Project

# Title Team Members TA Documents Sponsor
72 AquaSense: Affordable Water Quality Monitoring for Aquariums
Anurag Ray Chowdhury
Arnav Garg
Michael Yan
Michael Molter design_document1.pdf
final_paper1.pdf
grading_sheet1.pdf
photo1.heic
photo2.heic
presentation1.pdf
proposal1.pdf
video
AquaSense: Affordable Water Quality Monitoring for Aquariums

Team Members:
- Arnav Garg (arnavg8)
- Michael Yan (myan13)
- Anurag Ray Chowdhury (anuragr3)

# Problem

Maintaining proper water quality in aquariums is essential for the health of aquatic life. However, many hobbyists and small-scale fishkeepers lack access to affordable, real-time water monitoring solutions. Traditional testing methods involve manual testing kits that require frequent manual intervention, making it difficult to detect rapid fluctuations in pH, temperature, or dissolved oxygen that could be harmful to fish and aquatic plants.

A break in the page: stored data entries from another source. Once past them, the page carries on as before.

Below is a small trained network, with its code and all its weights. Each question gives an input and a class and asks what happens when units are switched off, that is, made to give their printed mean instead of their output.

import numpy as np


def w(rows, s, z=0):
    codes = np.array(rows[::2]) - 128.0
    scale = np.full(codes.shape[1], s)
    scale[-1] = z or s
    return codes * scale


def f(y):
    return np.maximum(y, 0)


def log_softmax(a):
    a = a - a.max(-1, keepdims=True)
    return a - np.log(np.exp(a).sum(-1, keepdims=True))


def net(x, mask):
    res = np.array(x, float).reshape(1, 3) / 4 @ E
    y = f(res @ A[0][:, :-1].T + A[0][:, -1])
    res = res + np.where(mask, y, B[0][:, -1]) @ B[0][:, :-1]
    return log_softmax(res[-1] @ U[:, :-1].T + U[:, -1])


A, B = {}, {}
E = w([
[57,118,7,175,175,116,203,181,136],'x0',
[39,246,230,131,107,130,173,82,135],'x1',
[158,74,128,124,84,5,208,64,83],'x2',
],0.011)
A[0] = w([
[139,98,145,120,75,39,207,88,68,134],'neuron 1',
[202,86,132,161,117,111,98,198,123,3],'neuron 2',
[157,96,118,134,196,165,82,165,85,71],'neuron 3',
[88,176,134,152,103,224,62,202,177,54],'neuron 4',
[62,146,77,201,174,146,209,157,112,74],'neuron 5',
[37,246,188,116,117,119,159,99,124,37],'neuron 6',
[205,175,198,49,92,178,98,81,93,67],'neuron 7',
],0.011,0.0069)
B[0] = w([
[80,145,166,198,167,132,126,136,196,247],'neuron 1',
[157,149,74,106,98,33,159,74,142,173],'neuron 2',
[157,121,120,127,156,73,111,90,190,179],'neuron 3',
[63,101,138,126,94,125,148,195,249,219],'neuron 4',
[97,164,141,138,36,143,55,71,53,217],'neuron 5',
[174,154,72,44,177,40,141,130,134,229],'neuron 6',
[105,150,118,141,50,144,84,101,89,216],'neuron 7',
],0.013,0.015)
U = w([
[118,167,106,122,37,134,73,77,104,106],'0',
[80,137,167,147,165,116,177,135,246,76],'1',
[194,158,14,58,196,62,150,94,159,120],'2',
[133,177,124,112,188,165,98,136,146,249],'3',
[169,139,108,59,160,190,168,133,92,108],'4',
],0.012,0.022)

Each question gives the input, the list of numbers given to net, and the class t.
The units are the neurons (one row each of A and B). Each row of codes is followed by its name. A weight is (code - 128) times the scale printed after its matrix; where a second scale follows, it is the last column's (A, B and U).
mask holds one flag per neuron, in row order. A switched-off neuron (its flag False) gives its mean, the last column of its row in B, instead of its output. The means were averaged over made-up inputs and are rounded, as every weight is.
A unit's drop is (log p(t) with every unit on - log p(t) with that unit switched off) / (log p(t) with every unit on - log p(t) with every unit switched off).
The circuit of an input: a set's keep is (log p(t) with only the set's units on - log p(t) with every unit switched off) / (log p(t) with every unit on - log p(t) with every unit switched off). Starting from all 7 units, units are removed one at a time, each time the one whose removal leaves the highest keep (on an exact tie, the one counted first), for as long as the keep stays at least 0.8.
circuit, biggest first: the units of the circuit, biggest drop first
most important unit: the unit with the biggest drop
k most important neurons: the k neurons with the biggest drops, biggest first
drop of u: that unit's drop, to one decimal
input [-7,8,4], class 2: 2 most important neurons : (neuron 6; neuron 5)
input [-8,-7,-8], class 0: 4 most important neurons : (neuron 7; neuron 1; neuron 6; neuron 2)
input [-7,7,8], class 1: 2 most important neurons : (neuron 1; neuron 5)
input [-1,-1,-8], class 1: circuit, biggest first : (neuron 4)
input [-1,0,1], class 3: 4 most important neurons : (neuron 4; neuron 5; neuron 6; neuron 7)
input [1,-4,4], class 1: circuit, biggest first : (neuron 6; neuron 5)
input [1,7,5], class 2: 2 most important neurons : (neuron 6; neuron 4)
input [-2,0,3], class 3: 4 most important neurons : (neuron 4; neuron 5; neuron 3; neuron 2)
input [1,-2,1], class 3: 4 most important neurons : (neuron 6; neuron 4; neuron 2; neuron 5)
input [7,-6,5], class 0: 2 most important neurons : (neuron 5; neuron 6)
input [4,0,4], class 0: 4 most important neurons : (neuron 4; neuron 5; neuron 6; neuron 3)
input [-4,6,6], class 1: 3 most important neurons : (neuron 1; neuron 5; neuron 2)
input [4,2,0], class 0: 2 most important neurons : (neuron 5; neuron 1)
input [-2,0,5], class 1: most important unit : neuron 1
input [-2,6,-4], class 2: 2 most important neurons : (neuron 6; neuron 1)
input [7,2,1], class 0: drop of neuron 5 : 0.6
input [-4,8,6], class 2: drop of neuron 6 : 2.3
input [0,4,2], class 2: drop of neuron 6 : 0.6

Additionally, existing automated water quality monitoring solutions are often expensive and designed for industrial-scale applications, leaving home aquarium owners with few accessible options.

To bridge this gap, we need a low-cost, plug-and-play solution that continuously monitors water conditions and provides real-time alerts when the water quality becomes unsuitable for fish.


# Solution

We propose AquaSense, a low-cost ESP32-based plug-and-play PCB that integrates various water quality sensors to provide real-time monitoring for aquarium owners.

This system will
- Continuously measure pH levels, temperature, and dissolved oxygen in an aquarium.
- Use an ESP32 for wireless connectivity to send alerts and log data on a web dashboard.
- Provide automated alerts via mobile notifications (Wi-Fi or Bluetooth) when water parameters fall outside safe ranges.

By offering a cost-effective and easy-to-use monitoring system, this project aims to make aquarium care more accessible and stress-free, especially for beginner fishkeepers.


# Solution Components
ESP32 (Main Controller)
- Handles sensor data processing and wireless communication (Wi-Fi/Bluetooth).
- Stores water quality thresholds and triggers alerts when needed.
- Sends data to a mobile/web dashboard for remote monitoring.

Water Quality Sensors
pH Sensor (SEN0161)
- Measures acidity/alkalinity of the water.
- Important for maintaining fish health, as extreme pH levels can be deadly.

Temperature Sensor (DS18B20)
- Tracks water temperature.
- Ensures stable conditions for tropical and cold-water species.

Dissolved Oxygen Sensor (DFRobot Gravity DO)
- Measures oxygen levels in the water.
- Prevents hypoxia (low oxygen), which can be fatal for fish.

Turbidity Sensor (Analog Turbidity Sensor) (If we have time)
- Measures water clarity (detects debris or algae overgrowth).

PCB
- Provides a plug-and-play interface for all sensors to interface with the ESP32
- Includes voltage regulators for stable sensor operation.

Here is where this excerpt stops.